4 February, 2021
It won’t be news that, on average, women earn less than their male colleagues. Although the pay gap is falling in the UK, in 2020, women still earned 15.5% less than men on average. But the gender pay gap that no one’s talking about goes beyond base pay.
Mandatory gender pay gap reports focus on the differences between hourly earnings but they don’t account for equity-based compensation, like stock options. When these are factored in, the gap widens even further. Only 3 out of 27 HR professionals interviewed said their firm assessed the gap between equity-based pay as well as salaries and bonuses.
The good news? A study suggested that men aren’t favoured over women based on assessment of their potential when it comes to awarding stock options. The bad news? They are favoured when it comes to retention. In other words, stock options are primarily given to incentivise talented people to stay with the company – and men are perceived to be more important to retain, hence given more stock options. With retention being the reason that 90% of employers say they award share options to employees, this is clearly something that needs further exploration.

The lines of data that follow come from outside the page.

Rows are points. The points of each table are mixes of a few directions, plus a little noise. Count the directions of each table, and those that both share. Where both have some left over, give the other angles between the two spaces (their principal angles), to ten degrees, smallest first.

First:
[[-0.70 -0.19 -0.44]
 [-0.20 -0.06 -0.13]
 [-0.44 -0.12 -0.27]
 [ 0.57  0.15  0.35]
 [ 0.76  0.21  0.47]]
Second, 5 rows:
[[-0.73  0.55  0.24]
 [ 0.10  0.14 -0.09]
 [ 0.07 -0.32  0.05]
 [ 0.63  0.38 -0.42]
 [-0.08 -0.73  0.23]]
Directions: first 1, second 2, shared 0; angles 60

First:
[[ 0.01 -0.12 -0.12  0.05]
 [ 0.05 -0.78 -0.74  0.33]
 [-0.01  0.19  0.18 -0.08]
 [ 0.01 -0.14 -0.12  0.04]
 [-0.05  1.03  1.00 -0.45]
 [ 0.02 -0.20 -0.19  0.08]]
Second, 8 rows:
[[ 0.79  0.17  0.09 -0.87]
 [-0.40  0.39 -0.54  0.48]
 [-0.25 -0.24  0.17  0.27]
 [-0.28 -0.75  0.70  0.26]
 [-0.01 -0.45  0.47 -0.02]
 [ 0.11  0.22 -0.19 -0.10]
 [ 0.28  0.22 -0.14 -0.30]
 [-0.23  0.45 -0.55  0.30]]
Directions: first 1, second 2, shared 0; angles 70

First, 7 rows:
[[-0.45  0.24 -0.47  0.36 -0.38  0.26]
 [-0.14  0.37 -0.20  0.44 -0.26 -0.03]
 [-0.33 -0.02 -0.80 -0.42  0.36  0.16]
 [ 0.67 -0.23  1.38  0.28 -0.28 -0.28]
 [ 0.20 -0.20  0.65  0.14 -0.27  0.03]
 [ 0.19  0.05 -0.19 -0.32  0.51 -0.26]
 [-0.13 -0.20 -0.38 -0.47  0.33  0.14]]
Second, 8 rows:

So, while gender pay gap reporting shines a light on one problem, it obscures another. In order to really understand the issues, we need to assess the whole problem. We can start with companies disclosing more than the regulatory required data and thinking about the whole picture when considering gender equality in the workplace. After all, you can’t manage what you don’t measure.
This highlights the need to continually review metrics, and think more broadly about the real point of reporting on these issues, rather than simply following the mandatory reporting requirements. Some interesting insights arise when you do. We’d advocate for being on the front-foot, rather than the back, and being leaders of change.